“I was a very strong 12-year-old,” says Gibney, of how she stooped her grandfather sexually assaulting her. Picture: Richard Dobson
“I was a very strong 12-year-old,” says Gibney, of how she stooped her grandfather sexually assaulting her. Picture: Richard Dobson

‘I told him get his hand off me’

HE came for her when she was just 12.

Rebecca Gibney's grandfather - the same man who the veteran actor says had sexually abused her own mother - tried to visit his sins on her daughter.

Even as a pre-teen, Gibney was having none of it.

"He tried to touch me once but I was a very strong 12-year-old. I told him to get his hands off me," the 52-year-old says in an explosive claim set to air during an upcoming episode of Julia Zemiro's Home Delivery.

After the attempted assault, Gibney saw as little of her maternal grandfather as possible.

She avoided the "happy families" visits with her grandfather as her mother guarded the explosive secret.

"I didn't see him much after that. I didn't want to spend time with him," she says.

"Dad knew nothing about my grandfather, that was the other thing.

"Which is why we still had to be happy families with my grandfather. But dad would have killed my grandfather if he knew."

Not for a minute does Gibney believe her mother consciously put her and her siblings in harm's way.

While Gibney's now-dead grandfather had abused her mother from the time she was two until the age of 15, "Mum never thought for a moment that he would try it on any of us".

It's a frank and soul-baring interview as Gibney also revisits her childhood shaped by an alcoholic father who frequently beat her mother. And for whom she found forgiveness as she nursed him in his final days.

The Gold Logie winner had spoken before about growing up in a household in the grip of domestic violence, and the complex relationship with her late father is revealed as she revisits the family home where he died.

The family moved often, before settling in that home, she tells Zemiro.

"Dad was a heavy drinker," she says, by almost matter-of-fact way of explanation.

School, she says, was her happy place ... "and there was a period there of about two or three years where my father stopped drinking".

She started doing well in those golden years, she says "because he was paying attention".

Rebecca Gibney, centre, with brother Pat, and Julia Zemiro in Wellington. Picture: Mark Tantrum
Rebecca Gibney, centre, with brother Pat, and Julia Zemiro in Wellington. Picture: Mark Tantrum

Reliving her childhood, Gibney counts herself lucky that her mother had the money she didn't have for her older brothers and sisters growing up to finance the singing and dancing lessons Gibney adored.

Her father started drinking again when Gibney was a teenager. That's when the panic attacks - which she would suffer until she had a "total breakdown" in her early 30s - began.

"My panic attacks were the result of me burying feelings," she says.

"Then I became the ultimate people pleader and then when I got to 32, 33 I had a complete and utter breakdown.

"On the surface my life was great. Inside, I was just a black hole.

"Weirdly enough it wasn't my dad so much I had to forgive. It was my grandfather, because I blamed him for what happened to mum."

Revisiting her childhood home, Gibney steels herself for the memories and reveals her conflicted love for her father, especially in his final months.

She had quit work to help her mother care for her dad as he died.

"I got so angry because I thought 'I am finally getting to know this man', because for years he was just this drink angry person. And the last six months I thought 'I'm finally getting to know who you are'. And then he died," she says.

"And he was only 51. Younger than I am now. I miss him."

She said her father never "laid a finger on us ... he loved his kids".

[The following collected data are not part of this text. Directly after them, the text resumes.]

[[  8.3  -9.6   3.1  14.2 -14.3 -12.1  39.0   8.7 -19.2  68.6 -36.0  11.0
   -6.6   8.1  -1.6  26.3]
 [  8.9  -9.8   3.3  15.0 -14.9 -12.9  41.4   9.6 -20.0  72.5 -38.3  11.5
   -7.1   8.6  -1.6  27.8]
 [  7.8  52.3   7.8   3.4  31.4  -7.3   2.8  51.4  50.4 -28.2 -19.0 -26.5
  -11.8  -7.7  12.3  -3.4]
 [  9.4  52.8   8.6   5.7  30.4  -9.4   8.9  54.6  49.3 -18.7 -25.3 -25.8
  -13.2  -6.8  12.5   0.5]]
->
[[ 26.3  27.8  -3.4   0.5]
 [ -1.6  -1.6  12.3  12.5]
 [  8.1   8.6  -7.7  -6.8]
 [ -6.6  -7.1 -11.8 -13.2]
 [ 11.0  11.5 -26.5 -25.8]
 [-36.0 -38.3 -19.0 -25.3]
 [ 68.6  72.5 -28.2 -18.7]
 [-19.2 -20.0  50.4  49.3]
 [  8.7   9.6  51.4  54.6]
 [ 39.0  41.4   2.8   8.9]
 [-12.1 -12.9  -7.3  -9.4]
 [-14.3 -14.9  31.4  30.4]
 [ 14.2  15.0   3.4   5.7]
 [  3.1   3.3   7.8   8.6]
 [ -9.6  -9.8  52.3  52.8]
 [  8.3   8.9   7.8   9.4]]

[[  3.7   9.9  -3.2   5.6  14.8   6.6   6.2   9.5  -2.2  -5.1   5.2 -11.8
   21.1  14.0   6.4]
 [ 71.3 -28.7 -31.7 -53.3  10.3 -47.3  62.0  23.7  26.0  72.1   2.7 -39.9
  -36.8  -9.1 -31.4]
 [-10.0   4.4 -32.6 -11.6  -3.1   5.6  10.2 -22.0 -24.1 -10.9  -4.7   5.9
    0.9   7.0 -14.5]
 [ 11.6   3.6 -13.6  -4.8  -7.8  12.8 -26.8  -1.4   0.8 -14.7  -4.0  -8.5
  -21.7   4.9   2.0]]
->
[[  6.4 -31.4 -14.5   2.0]
 [ 14.0  -9.1   7.0   4.9]
 [ 21.1 -36.8   0.9 -21.7]
 [-11.8 -39.9   5.9  -8.5]
 [  5.2   2.7  -4.7  -4.0]
 [ -5.1  72.1 -10.9 -14.7]
 [ -2.2  26.0 -24.1   0.8]
 [  9.5  23.7 -22.0  -1.4]
 [  6.2  62.0  10.2 -26.8]
 [  6.6 -47.3   5.6  12.8]
 [ 14.8  10.3  -3.1  -7.8]
 [  5.6 -53.3 -11.6  -4.8]
 [ -3.2 -31.7 -32.6 -13.6]
 [  9.9 -28.7   4.4   3.6]
 [  3.7  71.3 -10.0  11.6]]

[[-30.1  27.7   3.9  16.4]
 [-30.9  14.2 -12.7 -35.0]
 [-12.9 -60.0  31.3 -26.6]
 [ -9.2  22.5 -12.8  57.7]
 [-43.6 -12.9  37.5 -34.0]
 [-41.0  67.0 -13.1 -10.9]
 [ -1.1  33.1 -12.4  16.5]]
->
[[ 16.4 -35.0 -26.6  57.7 -34.0 -10.9  16.5]
 [  3.9 -12.7  31.3 -12.8  37.5 -13.1 -12.4]
 [ 27.7  14.2 -60.0  22.5 -12.9  67.0  33.1]
 [-30.1 -30.9 -12.9  -9.2 -43.6 -41.0  -1.1]]

[[-28.2 -53.3 -56.4 -27.2  16.6  43.2  43.8  30.1  16.8  10.6  -1.5]
 [ 12.1  42.4  45.7  30.7  18.3  12.6   1.0 -25.0 -51.3 -57.0 -28.1]
 [ 47.2  41.2  26.0  15.7   9.3  -7.9 -35.9 -57.9 -49.1 -12.8  27.5]
 [ 26.6  17.0   9.2  -4.6 -31.4 -56.0 -54.4 -21.2  21.2  45.4  44.2]
 [-43.2  -1.0  34.6  47.1  37.5  22.5  14.1   4.8 -15.9 -43.1 -58.7]
 [ 14.5   6.7 -11.5 -39.0 -57.2 -46.5  -7.4  31.2  46.2  39.0  24.5]
 [-18.2 -47.1 -57.7 -38.0   3.2  39.2  47.3  35.6  20.4  13.4   3.7]]
->
[[ -1.5 -28.1  27.5  44.2 -58.7  24.5   3.7]
 [ 10.6 -57.0 -12.8  45.4 -43.1  39.0  13.4]
 [ 16.8 -51.3 -49.1  21.2 -15.9  46.2  20.4]
 [ 30.1 -25.0 -57.9 -21.2   4.8  31.2  35.6]
 [ 43.8   1.0 -35.9 -54.4  14.1  -7.4  47.3]
 [ 43.2  12.6  -7.9 -56.0  22.5 -46.5  39.2]
 [ 16.6  18.3   9.3 -31.4  37.5 -57.2   3.2]
 [-27.2  30.7  15.7  -4.6  47.1 -39.0 -38.0]
 [-56.4  45.7  26.0   9.2  34.6 -11.5 -57.7]
 [-53.3  42.4  41.2  17.0  -1.0   6.7 -47.1]
 [-28.2  12.1  47.2  26.6 -43.2  14.5 -18.2]]

[[ -3.6  -5.3  -5.2  -2.9   0.1   3.1   6.3   9.8   6.4]
 [ 23.6  20.5  22.8  17.1  12.5   9.6   2.6  -6.3 -17.0]
 [  0.4   2.4  -0.8  -5.6  -5.3  -4.4   0.6   1.8 -21.3]
 [-60.9 -27.7  -8.3   2.6  10.2  17.4  23.3  30.3  48.1]]
->
[[  6.4 -17.0 -21.3  48.1]
 [  9.8  -6.3   1.8  30.3]
 [  6.3   2.6   0.6  23.3]
 [  3.1   9.6  -4.4  17.4]
 [  0.1  12.5  -5.3  10.2]
 [ -2.9  17.1  -5.6   2.6]
 [ -5.2  22.8  -0.8  -8.3]
 [ -5.3  20.5   2.4 -27.7]
 [ -3.6  23.6   0.4 -60.9]]

[[  8.2 -21.8 -62.6  51.0 -17.4]
 [ 52.7  61.5 -11.7  26.0  14.4]]
->
[[-17.4  14.4]
 [ 51.0  26.0]
 [-62.6 -11.7]
 [-21.8  61.5]
 [  8.2  52.7]]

“Home was safe, because mum made it safe,” says Gibney, right, with Zemiro in Wellington. Picture: Mark Tantrum
“Home was safe, because mum made it safe,” says Gibney, right, with Zemiro in Wellington. Picture: Mark Tantrum

"There were good things. He was good man who made some really dumb choices," she says.

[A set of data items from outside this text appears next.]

Here is a tiny trained network, its code and every weight. The questions are about switching its units off for an input and a class, where a switched-off unit gives its printed mean instead of its output.

import numpy as np


def w(rows, s, z=0):
    codes = np.array(rows[::2]) - 128.0
    scale = np.full(codes.shape[1], s)
    scale[-1] = z or s
    return codes * scale


def norm(h):
    return h / np.sqrt((h * h).mean(-1, keepdims=True) + 1e-5)


def f(y):
    return y / 2 * (1 + np.tanh(0.7978845608 * (y + 0.044715 * y**3)))


def log_softmax(a):
    a = a - a.max(-1, keepdims=True)
    return a - np.log(np.exp(a).sum(-1, keepdims=True))


def net(x, mask):
    res = np.array(x, float).reshape(1, 4) / 4 @ E
    u = 0
    for l in range(3):
        y = f(norm(res) @ A[l][:, :-1].T + A[l][:, -1])
        res = res + np.where(mask[u : u + 8], y, B[l][:, -1]) @ B[l][:, :-1]
        u += 8
    return log_softmax(norm(res)[-1] @ U[:, :-1].T + U[:, -1])


A, B = {}, {}
E = w([
[132,125,109,132,132,138,127,144],'x0',
[96,109,149,161,121,152,251,135],'x1',
[195,166,144,188,71,187,122,101],'x2',
[94,112,92,173,38,70,111,141],'x3',
],0.012)
A[0] = w([
[137,102,149,173,87,158,254,141,26],'L0N0',
[190,110,146,156,216,165,142,46,29],'L0N1',
[132,122,147,151,133,141,54,147,20],'L0N2',
[203,225,181,186,78,133,118,137,22],'L0N3',
[128,95,108,131,8,80,121,149,45],'L0N4',
[168,162,148,242,56,230,96,96,62],'L0N5',
[142,183,84,133,177,105,48,83,37],'L0N6',
[169,67,33,189,25,49,152,62,1],'L0N7',
],0.0069,0.0047)
B[0] = w([
[115,69,98,187,159,152,81,18,213],'L0N0',
[100,170,146,112,89,142,142,169,161],'L0N1',
[147,123,175,167,130,155,93,71,122],'L0N2',
[154,62,51,35,83,155,126,176,185],'L0N3',
[53,203,189,103,170,188,67,190,189],'L0N4',
[216,77,152,2,65,51,204,149,255],'L0N5',
[114,86,128,195,128,143,153,68,168],'L0N6',
[39,191,164,136,97,205,82,212,201],'L0N7',
],0.0075,0.0049)
A[1] = w([
[64,26,92,66,186,26,140,201,63],'L1N0',
[189,233,152,63,222,247,154,135,11],'L1N1',
[127,167,92,124,89,162,70,29,98],'L1N2',
[106,89,134,223,138,174,215,99,24],'L1N3',
[93,159,196,167,170,213,56,157,21],'L1N4',
[179,128,112,76,111,125,2,151,97],'L1N5',
[200,137,101,167,145,96,14,46,4],'L1N6',
[110,129,119,149,178,103,100,88,38],'L1N7',
],0.0076,0.0034)
B[1] = w([
[255,143,120,51,45,157,155,137,255],'L1N0',
[53,210,153,170,87,162,75,191,227],'L1N1',
[129,113,117,112,171,77,204,140,154],'L1N2',
[104,64,56,172,213,97,92,24,190],'L1N3',
[95,69,112,63,55,157,142,53,160],'L1N4',
[115,66,121,219,198,129,179,66,247],'L1N5',
[122,89,72,194,178,86,161,69,176],'L1N6',
[142,155,131,151,114,114,176,127,129],'L1N7',
],0.0091,0.0052)
A[2] = w([
[88,218,174,120,175,168,133,154,44],'L2N0',
[248,148,127,54,65,120,160,102,60],'L2N1',
[251,157,142,135,93,110,164,142,37],'L2N2',
[71,186,131,174,68,62,118,205,64],'L2N3',
[117,49,77,199,218,81,184,90,4],'L2N4',
[86,70,141,98,91,191,181,88,158],'L2N5',
[60,231,154,150,140,152,105,182,46],'L2N6',
[103,95,160,60,142,61,127,138,108],'L2N7',
],0.011,0.0029)
B[2] = w([
[37,168,148,210,2,103,117,133,170],'L2N0',
[182,102,41,15,211,197,242,213,255],'L2N1',
[224,75,38,3,124,158,200,224,197],'L2N2',
[52,204,254,137,179,192,105,122,176],'L2N3',
[168,130,217,240,143,44,68,18,245],'L2N4',
[193,107,52,115,183,43,65,120,201],'L2N5',
[42,145,177,130,56,185,10,178,186],'L2N6',
[167,116,106,112,91,188,202,170,147],'L2N7',
],0.0082,0.0094)
U = w([
[212,89,74,56,119,142,195,188,249],'0',
[146,94,134,217,161,58,104,3,88],'1',
[3,220,183,150,73,183,78,181,23],'2',
],0.014,0.002)

Each question gives the input, the list of numbers given to net, and the class t.
The units are the neurons (one row each of A and B). Each row of codes is followed by its name. A weight is (code - 128) times the scale printed after its matrix; where a second scale follows, it is the last column's (A, B and U).
mask holds one flag per neuron, layer by layer. A switched-off neuron (its flag False) gives its mean, the last column of its row in B, instead of its output. The means were averaged over made-up inputs and are rounded, as every weight is.
A unit's drop is (log p(t) with every unit on - log p(t) with that unit switched off) / (log p(t) with every unit on - log p(t) with every unit switched off).
The circuit of an input: a set's keep is (log p(t) with only the set's units on - log p(t) with every unit switched off) / (log p(t) with every unit on - log p(t) with every unit switched off). Starting from the 12 units with the biggest drops (on a tie, the unit counted first), units are removed one at a time, each time the one whose removal leaves the highest keep (on an exact tie, the one counted first), for as long as the keep stays at least 0.8.
circuit, biggest first: the units of the circuit, biggest drop first
most important unit: the unit with the biggest drop
k most important neurons: the k neurons with the biggest drops, biggest first
top k neurons in layer l: the k neurons of layer l with the biggest drops, biggest first
drop of u: that unit's drop, to one decimal
input [-5,5,2,6], class 2: most important unit	L0N7
input [-4,5,4,5], class 1: top 2 neurons in layer 1	L1N0, L1N1
input [-7,-8,-7,5], class 1: 2 most important neurons	L1N5, L0N5
input [-4,7,1,-7], class 1: 4 most important neurons	L1N3, L0N0, L0N4, L0N7
input [-1,-6,2,8], class 2: 2 most important neurons	L0N7, L0N4
input [0,8,7,-2], class 1: 3 most important neurons	L0N0, L1N3, L1N0
input [-3,4,2,-4], class 1: 3 most important neurons	L0N0, L1N3, L0N4
input [-2,-7,3,8], class 2: 2 most important neurons	L0N7, L0N4
input [-1,-2,2,3], class 2: 4 most important neurons	L0N7, L1N0, L0N0, L0N4
input [6,-7,-5,-3], class 1: 2 most important neurons	L0N5, L1N5
input [3,3,3,4], class 2: 2 most important neurons	L0N7, L1N0
input [-5,-4,-3,-6], class 2: drop of L1N1	0.8
input [-3,-6,0,-4], class 1: drop of L2N2	0.0
input [7,2,2,-3], class 2: circuit, biggest first	L1N1
input [-2,0,3,-8], class 2: drop of L1N1	0.1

"When mum first met him she was escaping an abusive relationship - her father abused her for many years - and she met dad she thought he was going to be kind of her saviour."

The first years were great. Then then the drinking accelerated.

"He wasn't being the man he wanted to be so all the anger and the rage he was suppressing started coming out and he started beating my mum."

Gibney speaks through tears as she says her mother "carried so much guilt over the abuse of her father that when she was getting beaten up by dad there was a part of her that thought she deserved this".

"Home was safe, because mum made it safe," she says.

"She would shut the doors when she knew dad was coming home. And she would always come in after he'd beaten her and make sure we were OK."

Her mother, an "incredible", "strong", "amazing" woman spoke constantly Gibney says, about forgiveness.

Gibney is now an active campaigner against domestic violence as a patron of women's charity, Share the Dignity.

Julia Zemiro's Home Delivery with Rebecca Gibney airs 8pm, May 2, on ABC.